NVIDIA, a pioneer in Accelerated Computing, is seeking a Senior Site Reliability Engineer for their GPU Cloud team. This role is part of a dynamic SRE team managing cloud and on-prem infrastructure for High-Performance & Distributed Computing. The position involves working with cutting-edge technology in AI, LLMs, and cloud computing, supporting NVIDIA's GPU cloud platform that serves both internal R&D teams and external AI/ML customers.
The role requires managing infrastructure spanning thousands of GPU nodes, focusing on automation, monitoring, and analytics solutions. You'll be responsible for the complete lifecycle of tools and services, from design to deployment, while ensuring high reliability and availability of the platform. This is an opportunity to work with state-of-the-art technology while solving complex infrastructure challenges.

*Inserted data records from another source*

Each row is a point on a landscape with many valleys, with its height.
A ball rolls from a point to whichever of its 6 nearest points has the largest drop for the distance, and stops where none of them is lower. Distance is the straight distance between rows; heights are no part of it.
Getop h=219: [ -1  -2  22  31  33  56   8 -12  12 -23]
lek h=329: [ 11  -5 -43 -20 -33 -30 -19  -2   4   6]
mor h=400: [ -9 -27   1 -15   4 -15  14   5   8 -22]
suk h=600: [  4   2   9 -39   8 -15  22  10  -4  -5]
nener h=90: [-22 -39   4  50 -15  13 -13  -2  27 -19]
Boko h=191: [ -2 -24 -15  20 -10  13   0 -16  12 -14]
bav h=427: [-12  23  -3 -31 -14 -46  15  33 -15  29]
Zotul h=486: [ 11  34  32 -30  40 -28  27  51 -19  19]
Gel h=118: [  6 -21 -38  50 -18 -14 -47 -22  12  16]
ludo h=155: [ -5  23 -19 -45 -35 -41  -1  17 -16  23]
todet h=128: [ -1 -34 -29  26 -21  -8 -17 -11  16  -8]
nid h=190: [  4  13  16  37  17  55   3 -42  -6   9]
nebu h=146: [ -2 -41 -22  -1 -26 -37 -11  -2  11 -13]
rova h=95: [ -8 -37 -14  39 -16   7 -15  -9  21 -11]
Fop h=479: [ -7  56  16 -38  10 -20  27  47 -29  23]
febof h=239: [-12  -1  40  42  35  58   4  -5  20 -27]
buf h=94: [-21 -23  12  51  -3  28  -6  -9  23 -16]
pined h=496: [ 15  20  20 -44  36   5  18   8 -10 -15]
Fezi h=347: [ -1 -20 -16 -27 -22 -34  -1   4   3  -4]
Fom h=475: [-10  73   8 -51   1  -8  13  32 -40  19]
bod h=266: [ 11  13  11  20  29  55  17 -17  -1 -17]
Rinab h=431: [ -6   8   7 -37   2 -38  23  28 -10  15]
damo h=458: [  7  40   4 -52   5  -4  16  14 -19   2]
fuzig h=446: [ 20  19 -19  -7  -9  32   6 -21  -4  -2]
zovaz h=202: [ -5   9  37  42  35  66   8 -20   4 -15]
Fim h=142: [  0  -9  10  21  20  43  15 -11  13 -24]
Dotu h=203: [-12 -23  -4 -25 -21 -70  14  29  -1  22]
Rofur h=562: [ 14   6  -6 -24   4  18  18 -11   1 -12]
zuguk h=100: [  2 -41 -33  37 -26 -19 -34 -11  19  -7]
kezul h=250: [ 14   6  26  15  51  57   8  -5   6 -36]
kepug h=352: [ 13   9  -6  17   2  40   8 -24   2  -6]
Kal h=93: [ -4  -3  15  54  -8  21 -33 -49 -10  30]
paro h=494: [  6  20 -23 -39 -29  -6   1  -2 -12   7]
Fara h=472: [ 10  61   4 -57   6   9  11  12 -28   0]
doso h=84: [  3 -14 -10  44 -11  20 -17 -28   6  10]
vonu h=265: [  8  -1 -52 -21 -42 -51 -39   1   1   7]
zib h=524: [  1  16  25 -32  25 -34  29  29 -10  11]
tid h=88: [-14 -29  -5  64 -17   7 -32 -22  17   9]
bana h=101: [  5  -6 -12  50 -15   9 -31 -36  -1  23]
Pegaf h=481: [ 18  59  35 -30  41 -11  19  67 -32  27]
Nibep h=573: [  3  -9  20 -20  29   8  17   9   5 -28]
Kidaz h=83: [-13 -19  -3  67 -14  -7 -51 -32   9  24]
Mif h=47: [ -3  17  -2 -45  -4 -27  17  21  -9  11]
luf h=91: [ -8 -23   7  27   9  32   5  -4  19 -26]
Rut h=370: [ -8  12 -20 -40 -39 -58  -9  23 -13  24]
tukog h=96: [-11 -26   0  49 -10  21 -16 -19  13  -3]
Bik h=221: [ 20  -7 -39  13 -24  -3 -32 -21   3   6]
sisa h=193: [-10 -21 -22 -28 -35 -73 -11  20   2  23]
podul h=394: [ 11  -9 -10   8  -1  27   5 -18   7 -12]
razu h=305: [-12  -5   0 -31 -18 -56  15  27  -6  25]
giru h=507: [ 14   5  29 -35  50   9  19  15  -7 -24]
sena h=134: [  1 -19  -4  -1   8  12  12 -11   9 -22]
vude h=87: [-34 -34  12  75 -21   3 -46 -14  25  12]
Gevi h=564: [  4   7  22 -40  28 -16  25  20  -7  -3]
pif h=135: [-13  -8  24  52   9  49  -3 -27   5   3]
kedam h=477: [  6  66  23 -46  24  -7  16  47 -38  18]
fitef h=89: [-21 -49 -12  61 -24 -12 -35   1  33 -11]
Sipot h=164: [-10 -45 -18 -14 -23 -53  -5   9  11  -4]
Ses h=610: [  4  10 -16 -34 -16 -10   5  -1  -4  -1]
mive h=498: [ 17  -1 -26  -3 -16  11   3 -18   5  -5]
sorin h=482: [ 23  38  24 -53  35   9  17  14 -19  -7]
bet h=497: [ 25  24   8 -28  36  40  17  -9  -4 -24]
pegol h=558: [ -6 -17   1 -29   1 -29  18  12   2  -3]
Kudat h=125: [ -5   5  17  50   2  44 -13 -45 -10  15]

Where does a ball stop that starts at each point below?
Fezi: Kidaz
kepug: luf
todet: Kidaz
buf: Kidaz
Dotu: Kidaz
Zotul: Mif

For each start below, name every point that the ball comes to, in order.
fitef: vude, Kidaz
Rofur: sena, luf
mor: sena, luf
Fop: damo, Mif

The ideal candidate will bring 8+ years of experience in large-scale distributed systems, strong programming skills, and expertise in cloud infrastructure and Kubernetes. You'll be joining a company at the forefront of AI and accelerated computing innovation, working on technology that's transforming major industries.
NVIDIA offers a collaborative environment where creativity and autonomy are valued. The company is committed to diversity and inclusion, providing equal opportunities to all qualified candidates. This role offers the chance to work with some of the most forward-thinking professionals in the technology industry while contributing to groundbreaking innovations in AI, cloud computing, and high-performance computing.